腕のカバーは崩壊して、管を露出させ、マシーンには幾つもの擦ったような跡があった。
「おめおめと、ご苦労だったな。ダッケル・ンジャ大尉。」
わざとらしく手を叩きながらダッケルの機体を見上げる男。オールバックの黒髪で顔には若干皺が見え始めていた。ロイヤルミーレス第8部隊を率いた、
フェスター・グリット大尉だった。
コックピットからダッケルが体を出す。
「リヴァプールへ撤退を強いられた、敵はやり手だぞ。」
ダッケルが呟きながら自信を乗せたクレーンを下げる。
「…。艦と仲間を捨てての撤退は、敵前逃亡だよ。大尉」
フェスターがニヤニヤと喋る。
こいつ爵位持ちの男でありながら、この品格の無さ。
イギリスはこのような貴族が蔓延っているから、
女王メサイアも気を病まれているのだ。
「私は生かさせて貰った、諸君らと合流し、
再びマンチェスターとメサイア様のために…」
「建前をベラベラ話すのはもう良い。故郷を捨てて逃げた女が。貴様は名誉を捨てたとして、極刑である。
これはメサイア様直々に決定なさったことだ。」
「なにっ!」ダッケルは目を見開いて叫んだ。
「安心しろ、すぐに死ぬのではない。貴様はだるまにしたメーディムに乗せ、海に放流する。運が良ければ、見つかるな。テラーストュートとエルガーが、我が国の機体を見て黙っているかは知らないが。」
「貴様、我々は訓練兵時代から共に…!」
ダッケルが冷や汗を流して叫ぶ。
「平民上がりの貴様を我々と同じ人間であると思ったことはない。ダッケル、恨まないでくれ、これが我が国のしきたりなんだ。」
フェスターはダッケルの肩に手を置く。
すぐに振り払った。
「貴様の両親はサザークの出身だったな。あのような
小汚い労働者の集落の出身の親を持って、我々と志し同じく女王へ奉仕するなど、片腹痛いよ。」
「刑は3日後に行う。それまで貴様は独房入りだ!」
フェスターの後ろにいた兵士2人がダッケルを掴む。
ダッケルは抵抗しなかった。その2人は自身の訓練生時代の同輩であったからだ。
「私のダッケルはいつ来てくれるのです。

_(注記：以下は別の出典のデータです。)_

The views of a scene show one set of named points, each view turned or mirrored, shifted and resized as a whole, with a little noise and some points left out.

Scene 1
View 1
pite: [-36   2  10   4  -9  20  -2 -18 -25  18  18  10 -16  -1  12  -7   1  -6
  15   8  -3   3 -12   1 -18 -18  15 -32  -4  -2]
Viti: [-18  -6  14 -14   8  29 -14 -33   5   7 -12  -7 -18 -21  20   1   6 -24
   3  20   6   5 -19  18  -2   3 -19   1  -1   7]
fak: [ -9   2 -26 -24   8  14  -9 -26 -14 -35  38  47  10 -30 -24 -15 -25 -15
  -9  37   4  -2  -2  -1   1  -1 -56 -38  -7 -10]
nesub: [-11  -4  -2  -4 -10  24  -2 -34  -4   7  11   4  -8   7   8  -5  -3 -12
  12  19  -1  13 -17  13  -5 -13 -25 -17   3   1]
dakev: [-35  -1   0 -16  12  10   3 -20 -18   7  15  17  -1 -12   7  -8  -4 -14
  -1  25   2  -8 -21  -5  -6  -2  -7 -29 -14  -2]
Mimot: [-26  -6  -6   4  -1  13 -10 -12  -1   1  -1  -1 -25 -20  -4  -4  -2 -17
   1  16  10  10 -29  -2 -15  -3 -11 -13 -11  -5]
Nobip: [ -4   1 -18  -5   3  22 -23 -27 -16 -48  37  60 -12 -44 -40 -23 -19 -17
  -9  15   9   3  13  -4 -19  -8 -42 -32  -6 -17]
ruluf: [-15  -4   7   0 -10  32 -20 -22   9   9 -11 -22 -24 -16  14   7   1 -15
  13  20   7  25 -22  24  -2  -6 -20  -3   6   7]
rad: [ -6  -9  -2   5 -17  26  -5 -33  11  13  -6 -17 -19   9  12   2   3 -15
  14  17   3  25 -30  18  -4 -11 -30  -2   4   5]
led: [ -7 -15   8   0   7  17  11 -55  10  13  -8  11 -26  16   9 -18  16 -30
  -1   3   4   2 -33   4 -21  -3 -24   8 -13  -3]
ririm: [-30   6   1  -6 -10  28 -21  -9 -22  -2  22   9  -6 -26   5   1 -13  -3
  13  22   0  13   2  11  -4 -16  -4 -37   5   1]
Tun: [-18   3 -11  -2   9  17 -18 -23 -28 -37  39  63 -12 -39 -33 -26 -14 -15
  -8  10   7  -5  13 -11 -26  -8 -19 -39 -12 -19]
nekul: [-13   2  -5  -6  -4  26 -12 -28 -15 -16  27  32  -8 -18  -9 -13 -10 -11
   3  17   2   7   2   5 -11 -12 -26 -29   0  -6]
Lod: [-28  -2   7 -19  16  16  -5 -31 -12   0   9  21  -9 -21   6  -9  -1 -20
  -4  22   4 -10 -16   0  -8   3 -14 -19 -11  -2]
zerul: [-28  -2   0 -29  16  16 -11 -22  -7  -3   5   7   1 -30  10   3  -8 -19
  -5  37   5  -4 -18   8   7   7 -27 -21  -8   3]
manid: [ -5 -11 -12 -14   3  15   5 -43  12   1   0   3  -8   5   3  -7  -2 -24
  -1  28   5   7 -35  10   3   1 -50  -4  -6   0]
mosop: [ -1  -4   9  -3  -4  31  -4 -55  -9  -6  20  36 -16   2  -1 -23   6 -20
   5   2  -1   4   0  10 -20 -15 -27 -11   0  -5]
dolab: [-16   8  -6  -1 -13  30 -23 -16 -25 -21  36  33  -6 -27 -14 -10 -16  -3
  10  17   0  14  15   9 -12 -20 -18 -41   5  -7]
Migo: [-27   1  -9 -10   0  16 -13  -8  -9  -6  12   5  -5 -26  -1   1 -13 -12
   2  30   6   8 -17   4  -1  -3 -18 -29  -5  -2]
zevu: [-37  -1   5  -2  -1  18 -15  -3  -5  10  -5 -15 -18 -26  13   8  -2 -12
   6  23   6  10 -26   5  -7  -2   3 -19  -8   3]
Zopos: [  2  -5 -21 -18  -1  27 -24 -27  14 -28   4   4  -4 -33 -12   3 -16 -19
  -1  41   9  21 -12  22  11   3 -69 -10   5   2]
teman: [ -8   4  -9   3  -8  29 -19 -31 -24 -34  44  57 -13 -26 -27 -24 -14 -10
   2   5   2   8  20   0 -25 -21 -23 -36   0 -14]
zusa: [-12   2  -2  -6   0  27 -20 -29 -15 -24  26  38 -13 -31 -14 -15  -8 -15
   1  13   4   4   8   5 -16 -10 -24 -27  -1  -8]
View 2
ririm: [ 10  50  16 -11  14  23  -4   7  13 -21   6  26  12  53 -19  13 -18 -20
  32 -43  -1  20  38  -8  25  30  49  31 -44 -14]
rad: [-33   7 -40  24  -8 -37 -18 -41 -37 -40 -14  -9  18  53   0  28   7  14
 -31   9  -8   2 -22 -29 -10  22  52  26 -40 -14]
dolab: [ 18  63  49   2  43  33  12   3  28 -10 -13  37  18  64  -7   2  12 -35
  24 -51 -20  -3  34 -12  17  29  57  23 -38 -24]
teman: [ 39  72  71  23  71  33  18   7  31 -15 -20  52  21  76   8 -18  37 -40
   5 -57 -24 -28  21 -24  25  26  77   4 -26 -41]
nekul: [ 18  57  35  12  45  19   3  11  21 -13 -17  16  18  57  -2  -6  18 -26
   5 -42 -19 -15  22 -14   4  26  53  12 -32 -30]
zusa: [ 18  54  43  19  49  19   1  17  30 -10 -17  18  19  57  -2 -20  30 -23
   2 -45 -14 -20  13 -17  15  20  62   7 -21 -34]
Tun: [ 58  77  72  19  85  42   7  38  59 -20 -14  40  28  52   4 -35  19 -35
  -5 -58 -28 -39  17 -10  21  15  60  -6  -5 -52]
Zopos: [-34  41   4  17  27   2  -5  -5  30  18 -64 -57  19  47  12   6  38 -18
 -24 -22 -37 -33  -4 -13 -66  33  20  30 -28 -22]
fak: [ 44  68  39   7  70  28  -1  44  34  -3 -30  -7  23  44  15   2  14 -34
 -17 -49 -44 -40  39  -5 -43  27  24 -12 -28 -47]
zerul: [  3  31 -16  -2  11  -2 -31  44  20 -10  -3 -50  19  17 -11  -6  -8   0
  -8 -29  -3  -7  22   1 -22  20  24   8 -20 -28]
Viti: [-31   7 -29  20 -12 -29 -30  12  -3 -18  -3 -45  15  32 -16 -17  14  13
 -15 -13  20   1  -9 -15   7  13  54  16 -13 -18]
Nobip: [ 40  77  76  25  88  39  12  24  59  -1 -41  22  25  61  12 -32  43 -41
 -14 -52 -41 -53   7 -16  -7  24  55  -1  -6 -50]
dakev: [ 34  36 -13   1  25  -1 -29  47   4 -41  24  -4  21  20 -10   1 -31  -1
 -12 -27  -3   1  29  -3  10  13  38  -5 -21 -34]
pite: [ 23  32  -6   2  12  -3 -19   6 -16 -57  40  45  17  44 -18  10 -32   1
   7 -26  11  22  19 -16  52  16  67  13 -35 -21]
led: [  9   2 -28  49  18 -51 -30   0 -46 -57  12 -11  21  42  11  -7  25  22
 -62   7   8 -23 -30 -32  12   5  78 -23  -9 -41]
Mimot: [  1  28 -15  12  20  -3 -25  -4  22 -46   1   1  27  31 -13  -3 -29  10
 -28  -6  -8  -6 -30 -17  15  10  38  30 -10 -24]
manid: [ -2  17 -27  26  18 -32 -26   4 -29 -29 -16 -37  19  37  17  16  17   4
 -50  -1 -23 -26  -4 -17 -42  20  35  -8 -28 -37]
Lod: [ 21  34  -5   6  24  -3 -25  44  10 -24  10 -18  19  27  -9 -12  -7  -2
 -11 -32   1  -7  22  -4   5  14  43  -5 -17 -32]
Migo: [  4  41  -4  -5  22   9 -19  15  25 -23  -7 -10  20  30 -13   8 -23  -8
  -5 -26 -16  -3  10  -6  -7  21  26  26 -24 -20]
View 3
nesub: [ 13  20 -10   5   5   7 -21   0  20  -1   6  17  -9 -36  -1   5  28 -11
  -7   8  14   2  -1  23 -11  22   4 -19 -17  -1]
zerul: [ 44  -6   5   0  -6  -4   1  -7  19   8 -18   6 -28 -34  -5  -8  32  -7
  -8  22  27  -3  34  -4   5  26  36  -7   0  15]
zusa: [ -1   7  14   3 -27  -2  -7 -16  20   7   6 -11  19  -1 -23  -4   7 -23
 -10   1  19 -14  21  28 -18   6  26 -15  -8  19]
fak: [ 14   8   6  -5 -32 -26  11 -34  26  28   2  -9  40 -20 -19  -8   5 -36
  -4  29  38   0  19  16   4  16  44 -10 -21  11]
mosop: [-12  27  11  16  -4  -4 -29  -4  25  -6   4  15  16 -11  -8 -20  27 -19
   6  -5   8 -15  -5  40 -18   3  14 -13 -15   5]
Lod: [ 27   3   4   1   2   0  -3  -4  20   3 -13  13  -2 -22 -19 -28  28   1
 -10   0  20  -6  21  19  -7  18  31  -8  -5  23]
Migo: [ 31  -1  -9  -3  -9   9   2  -9  14  13   0  -1  -8 -28 -13   9  13  -9
 -24  14  27   4  25  10  -8  25  21 -16  -7  15]
Tun: [ -6   4  16  -2 -36  -8   8 -30  21  19  10 -19  54  13 -41 -17  -9 -27
 -16  -4  24 -11  25  38 -20   1  39 -14  -9  33]
dakev: [ 30   3  -9 -10   4   4   8  -2  20   6  -7  16   2 -31 -28 -26  27   4
 -19   5  26   7  18  19 -12  31  26 -15 -13  22]
zevu: [ 43  -7 -18  -2   8  32  -6   7   7   1  -7   9 -35 -29 -14   9  21  14
 -33  -4  17   4  25  10 -17  26   9 -18   5  22]
pite: [  8   6 -12  -8   5  25  -3  13  21  -7  12  17 -11 -27 -34 -15  26  10
 -29 -14  12   3   9  34 -39  38  -1 -30 -14  22]
ruluf: [ 31   8  -9  16  11  27 -33   7   6  -6  -5  10 -47 -30  13  27  28   1
 -15   3  10  -6  13   9 -10  11   1 -14   6   3]
dolab: [-11   6  11  -4 -39   2   1 -14  22  10  22 -19  11  -8 -27  10   6 -29
 -18   8  20  -7  22  28 -32  23  14 -29 -17  15]
teman: [-24  12  16   2 -41  -5  -6 -23  25  13  20 -20  42   9 -33  -3  -3 -36
 -11  -3  18 -12  15  42 -30   5  24 -23 -16  18]
Viti: [ 29   3   8  17   7  14 -29   8  10 -10 -16  12 -47 -23   7   0  38   3
  -5   0  10 -15  22   8  -6   9  17  -7   9  10]
led: [ 22  29 -12  25  37   9 -40   4  14  -9 -15  40   5 -25   5 -24  32   9
   4 -15   9  -5 -16  37   1  -3  13   2  -7   7]
Zopos: [ 29   9   5  18 -23 -12 -23 -29  10  19  -8 -11  -7 -27  25  38  10 -36
   2  36  26  -8  19  -3  19  -3  32  -3  -2  -8]
rad: [ 25  23 -21  18  18  20 -40   4   8  -6   0  22 -27 -39  19  25  27  -3
 -10   4  10   1  -9  19  -5  13  -4 -13  -9  -9]
manid: [ 33  22 -15  16  17  -6 -26 -12  17   7 -14  26   0 -41  17   1  28 -12
   4  19  22   3  -7  15  15   8  21  -2 -13  -6]
Nobip: [ -5   9  19   6 -42 -15  -3 -38  20  25   6 -24  54  11 -23   1 -12 -41
  -7   9  26 -14  23  32  -8 -10  44  -9  -8  21]
nekul: [ -1   8   7   0 -29  -2  -5 -16  20  11  12 -11  13 -11 -19   3   9 -27
 -11   8  22  -7  19  25 -17  15  23 -20 -14  13]
View 4
Migo: [ 12  -6 -11   2  -1 -33 -20   2  15  -8  13 -10  23 -22  22  -9   6  -5
   4  16  -8  -3 -10  -1  20  24  27  18 -15   0]
Nobip: [-20  16 -29   2 -24 -40 -48  12  39  19  23 -15   2  11  32  16  21   5
   5  -2   4  -9 -32  -3  -1 -17  -9   9 -40  -3]
dakev: [ 11  -3  -8  -6   0 -31 -22   0   5 -15   4 -10   7 -22  25  -4  -6  -6
  19  39  -8 -26  -6 -12  19  19  32  14 -11   4]
Mimot: [ 22   4   6  -6  -4 -20  -5  -7   0 -11  14   1  17 -27  26 -16  -2 -13
   2   8  -8   1  -7  -4   6  11  29   6 -20  -1]
dolab: [-18  -4 -17   3   0 -38 -38   0  35  13  24 -10  18 -10  -4   5  24  -5
  15  12  -7  -1 -31  -9   5  -1  14  26 -19   4]
pite: [  4  -6   7  -8  12 -22 -16 -18   3  -7  16   1  10 -33  -9  -6   1 -21
  28  38 -15 -15 -15 -23   3   4  39  23  -5   9]
zerul: [ 16 -14 -15  -2   6 -35 -20   8  18 -10   0 -12  16 -10  35 -19  -3   4
   7  26  -1 -12  -1   0  28  37  21   4  -9   0]
mosop: [ -4  -8  18  -7  -2 -20 -25  -5  12  20   9   5   2  14  14 -13   8   8
  27  32  10 -16 -22  -9 -16 -18   8   4 -11  10]
Lod: [  9  -4  -9 -10   3 -28 -22  -1  11  -6   2  -5   1  -9  29 -14  -7  -4
  18  33  -3 -21  -6 -12  14  16  19  -1 -12   1]
rad: [ 29 -22  41   4   2 -13   4  -8  -6   4   8  10  35 -11  16 -35   8   9
   4  19   6   9  -8   5  -6  12  32  12  -1   7]
zevu: [ 23  -7  -1  -6  14 -20  -3 -10   3 -18  12   1  23 -37  12 -24  -5 -23
   5  14 -14   5  -1 -10  17  31  37  11  -8   0]
teman: [-27  10 -17   1 -12 -36 -45   2  36  22  26 -10   4   4   4  15  23  -2
  19   9  -2  -9 -38 -12  -7 -25   0  19 -30   5]
Viti: [ 23 -19  10 -10  18 -18  -5  -6   9  -3   1   8  15  -3  23 -41  -8  -4
  10  20   2   1   0  -2   7  29  19 -11  -4   2]
ruluf: [ 26 -21  21  -2  15 -13   4  -8   6  -1  10  10  33 -13  10 -43   3  -6
   2   8   0  18  -5   3   3  27  26   3  -2   4]
nesub: [ 13 -19  22   2   0 -23 -12  -3   4   4   8  -1  24 -10  12 -18  10   9
  16  32   2  -8 -12  -2   0   8  28  20  -3   8]
Zopos: [ 15 -19  -3  14 -11 -35 -21  19  28  11   8  -8  36  12  42 -24  19  27
 -13  -6  13  15 -10  23  15  25   2   5 -18  -4]
nekul: [-11  -4 -12   3  -5 -35 -34   5  27  10  16 -10  14  -5  13   0  17   1
  14  14  -1  -6 -24  -5   5   1  11  17 -20   4]
manid: [ 30 -18  25   4 -15 -24  -9   7  -2   1  -1  -2  23   3  47 -22   1  24
   4  28  12 -12  -3  10   5  14  21   5  -8   5]
led: [ 32  -6  39 -15  -4  -7   4 -14 -18   1  -2  13   2  -1  35 -29 -17   2
  22  37  10 -20  -2  -9 -15  -5  24 -11  -8   9]
fak: [ -7   1 -24   9 -24 -48 -44  20  31   6  11 -23  13   4  42  16  17  21
   7  19   3 -22 -22   4  21   4   8  21 -29  -3]
ririm: [ -5 -12 -10   2  14 -32 -25  -4  25   0  18  -8  25 -24  -7  -9  15 -10
  15  21 -12   3 -19 -10  14  18  27  26  -7   4]
zusa: [-11   2 -15  -2  -3 -32 -35   2  30  12  18  -7   7   1  14   0  12  -3
  13  10   0  -5 -24  -7   2  -5   5   8 -22   1]
View 5
ruluf: [ -8  12 -10 -18   4 -18  12 -12  19  55 -12 -19  -5 -38  15  36 -22  -6
 -26  20 -20 -35  13 -25 -27 -19  39  36   6 -14]
nekul: [  3   7 -11  28 -22  17  -4 -13  14 -12  -8   8  10  14 -13  14 -27  23
 -42  -2   2   6 -24 -23  -5  15  -5   6  38  15]
pite: [-24  -2  12 -39 -10   3   4  10   4  11 -10   3  -9  26 -24  17 -53  15
 -47  28 -59 -20  14  -6  -1  23   5  12   4  23]
ririm: [ -9  -8 -17  -3 -17   5  -5  -2  14   1 -36  -6  -1  10 -29  26 -18  26
 -39  23 -23   3  -1 -30 -20  16  10  12  13  17]
Viti: [ -3  16   3 -17  -8  -9  24 -25  12  55  14  -5  -4 -22   6   7 -15   0
 -19   6 -10 -27  18 -11 -16 -36  29  23  -6 -11]
Migo: [ -4 -12 -19  -8 -16  -3  21 -24  15  13  -8 -13  12  -2 -16  18 -24  14
 -46  27   6   4   0  -7 -22   5  -5  11  18   9]
led: [ -6  35  37 -15  -6   1  29 -17   1  53  55  13   4 -11  36   9 -64 -25
 -39  -5 -23 -63   1  10  12 -12   8  23  11  -6]
Lod: [ -4   4   9 -15 -27   5  27 -26   4  22  24   6   5  16 -15  -9 -29  14
 -34   6  -3  -4   7   9  -7 -14  -4   5   4   9]
Tun: [  4  -2   5  37 -32  21   1  -8  13 -46   8  12  20  41 -18  -9 -48  34
 -49 -29   7  46 -35   8  17  13 -22 -10  73  21]
Nobip: [ 14   7  -7  63 -27  23  -2 -19  18 -41   9  13  24  21  -2   1 -39  28
 -49 -37  29  39 -49  -6  12   9 -18  -6  80  11]
mosop: [  1  37  28  24 -15  24  -6  -6   4  13  26  29   0  12  11   9 -47   6
 -33 -26 -22 -37 -23 -21  17   2   8  11  24   8]
zusa: [  1   9  -1  28 -21  15  -1  -9  13 -14  -1  10   8  16  -8   8 -30  24
 -39 -20  -3  14 -24 -15   5   4   0   5  45  12]
zevu: [-18 -14 -13 -43  -8 -24  26 -10  16  38 -14 -29  -2 -11 -13  21 -29   7
 -39  39 -25  -4  26   1 -26 -10  19  20   7  -2]
zerul: [  5  -2 -12 -13 -24   3  35 -42  11  28  11  -3  11  -2 -19  -1  -5  12
 -31  23  25  -1  10  -4 -26 -18  -6   8  -6   5]
Mimot: [-12  -5  -6 -21  -6 -19  28 -12  18  26   6 -21  11 -12   7  17 -50  -4
 -47  21 -14  -7   7  12 -11  -3   7  19  34  -3]
dakev: [-12  -8   1 -34 -25   7  29 -23   3  19  14   2   9  24 -26   3 -38   8
 -51  39 -10 -14  11   8 -14  15 -20   2  -6  20]
nesub: [ -6  17   2  -1  -9  11   3 -15   8  31   5   9   4  -6   6  30 -34  -7
 -44  23 -14 -48  -6 -26 -11  17   3  21   5   9]
dolab: [ -3  -2 -15  29 -19  20 -16   0  16 -24 -29   8   4  21 -23  22 -27  33
 -43  -3 -11  14 -24 -32  -7  23  -1   6  41  21]
View 6
pite: [ -8  -8  17  -3  -2  15  22  10  13 -11  -2  10 -13  14  17  -5 -19 -28
 -26   2  39  17  23 -24 -29  20   6  -7 -20 -11]
ruluf: [ 15  -9  19  16  -9  15  35   8 -10  -5  16   0 -10  -7  -3  -5   1 -15
 -20  16  -1  -4   4   7  25  27  11   1 -11 -10]
fak: [ -2 -25 -30 -25  47  -6   5   5  -3 -24  -3  -8   6  -9  38  27 -16  17
 -15 -25  -7  33 -25  16 -40  20   8 -21 -14 -16]
zerul: [  6  -8 -10 -13   9   6  27   3 -24 -21   3  -1   8 -13  28  34  -5 -21
 -19 -12   4   4  -8   5   1  28  10 -17 -19  -3]
Mimot: [  7  -5  30   1   4  11  15   9  -4   5  14   9   4   3  28   3  -3 -14
 -13  -1  14  17 -11   1   0  25  14  -5 -19 -18]
Viti: [  7  -4   8   1  -5  -1  36   5  -8  -6  14   8   2 -10   2  18  -5 -26
 -18   4  -4  -6   5  -1  26  24   4  -7 -17  -4]
Migo: [  5 -11   3  -2  10  17  16   7 -16 -19   2  -6   0  -3  28  14  -7  -9
 -19  -8  14  17  -9   6 -14  28  12 -12 -16 -14]
nesub: [  7 -20  -2  -8  11   4  30  13   8  -8   3   8 -15   0  10  -8 -12  -9
 -27   5   1  13  11   4  -7  24   9   3 -10   3]
rad: [ 18 -18  15   4   1  10  37  16   4   7  15   8 -17  -2   4 -21  -3 -10
 -26  18  -7   5   8  13  19  28  14  13  -6   7]
mosop: [ -9 -18 -10 -15  24 -24  22   7  38   4   8  15 -10   1  -5   5 -22   0
 -23   2  -9  18  10  -7 -14  10  -8  -6 -16 -11]
Tun: [-24 -14 -10 -12  44 -14 -13   0  21 -11   1  -5   8   3  23  31 -25  18
  -8 -22  12  41 -25  -9 -53   8  -8 -30 -23 -49]
led: [  6 -10  17 -22   9 -22  32  12  29  30  20  36   1   3  14  -1 -10 -21
 -21   5 -12   8   6  -5  17  19   3   8 -20  10]
dakev: [ -2  -9   2 -21   9   7  22   7  -5 -11  -2  12   3   2  39  20 -14 -28
 -22 -14  22  14   4 -10 -21  24  10 -12 -23   0]
dolab: [-12 -19 -12   5  27   7   5   4   9 -29  -5 -18 -13   2   4   8 -22  14
 -21  -5  16  31  -2  -3 -44  15  -1 -20 -12 -36]
teman: [-21 -20 -15  -1  42 -13  -6   2  32 -16   0  -9  -8   5   4  12 -30  25
 -15 -10   6  38 -11  -6 -53   8  -9 -23 -16 -44]
Nobip: [-16 -20 -17  -8  50 -17 -13   1  21 -11   7 -12   7  -5  16  29 -20  33
  -7 -20  -6  40 -33   8 -42  11  -6 -27 -17 -48]
nekul: [ -8 -19 -12  -2  28   0   9   5   9 -21   0 -11  -6  -1  10  14 -20  10
 -17  -7   6  25  -8   3 -31  17   2 -17 -13 -27]
manid: [ 19 -20  -5 -22  19  -7  34  13  -1   6  14  16   0 -11  25   3  -5  -7
 -24   0 -22  10  -8  20  14  29  14   6 -11  18]
ririm: [ -4 -13  -2  10   6  21  18   6  -8 -34  -5 -15 -15   1   8   6 -15  -8
 -23   0  25  15   8  -5 -29  21   6 -14 -13 -23]
Lod: [ -4  -4  -1 -19  10  -5  20   4   0  -7   7  12   9  -3  25  29 -13 -25
 -17 -12  10  10  -1 -10  -9  20   3 -16 -25  -7]
Zopos: [ 18 -23 -18   4  30   1  20   7 -21 -18  14 -18   2 -22   8  17   1  22
 -14  -2 -34  13 -31  37  11  27  10  -8  -3 -15]
zevu: [  8  -2  28   5 -14  26  24   9 -24 -12   7   2   2   1  29  11  -2 -34
 -18  -1  27   3   2  -8   4  30  16  -9 -22 -10]

Which points are out of place in each view (at most two, in the order of its rows)? Write none if all are in place.
view 1 | fak, nekul
view 2 | ririm, Lod
view 3 | zerul, Viti
view 4 | led
view 5 | dakev
view 6 | zevu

」
齢19の女王メサイアが呟いた。
白と薄いピンク、金の装飾が施された家具で構成された部屋で、メサイアがカーテン付きのベットから顔を出す。
「女王、ダッケル・ンジャは現在捜索中ですが、何故、敵に支配権を握られている為、捜索が難しいのです。ご理解ください。」
60半ばの白髪の男が跪く。
「ダッケルは生きています。わかります。彼女がくれた
ペンダントが揺れているからです。これが揺れているということは彼女が恐怖して、どう言葉にすればいいか…
ザワザワとしてくるのです。」
メサイアは口元を抑えて、顔を青くする。
「このままでは取り返しがつかないことになる。ダッケルが見つかったのなら私に伝えてください、メロー。彼女の妹と家族も。見つかったのなら私の城で匿います。」
メサイアはメカローを見据える。
19歳にして政略の矢面に立たされるだけの気迫はあった。
「女王、持病が悪化されておられる。薬を持ってこい。」
メローは後ろにいた側近の兵士に声をかける。
「では、引き続きダッケル・ンジャの捜索を続けます。
暫くお休みください。女王」
「私は十分休みました、休んでばかりです。あなたに探す気がないのなら。」
メサイアは立ちあがろうとして、薬を持ってきた兵士に
そっと押さえられる。
「離してください!」
メサイアの怒声を背にメローは扉を閉じた。
「おい。」メローは見張りの兵士に声をかける。
「ダッケル・ンジャは見つかったのだな。」
「はい。フェスター大尉と合流し、その場の地下牢へ。」
「よし、刑はそのまま実行しろ。女王はご乱心だ。精神を病まれて、幻覚を見せる旧世紀の病にかかった。」
兵士は俯き加減で敬礼をする。
「フェスターと合流する、呼び出せ。」
メローは言って歩き出した。
重々しい鉄のドーム型の月の建物で、一際目立つ、装飾をされた艦体が降り立つ。
「総帥、お待ちしておりました。」
軍服を被った中年の男が敬礼をする。
「ご苦労。」手を取りながらセリウスが階段を降りる。
「ここが強化人間研究所か。物々しいな。」
セリウスが部下に目配せして呟く。
「はっ、帝国人民にはこの場所は発電所ということで通っておりますので。」
そうすれば、大抵の人間は危険だからと近づかず、エネルギー資源確保のために、丁重に扱うのだ。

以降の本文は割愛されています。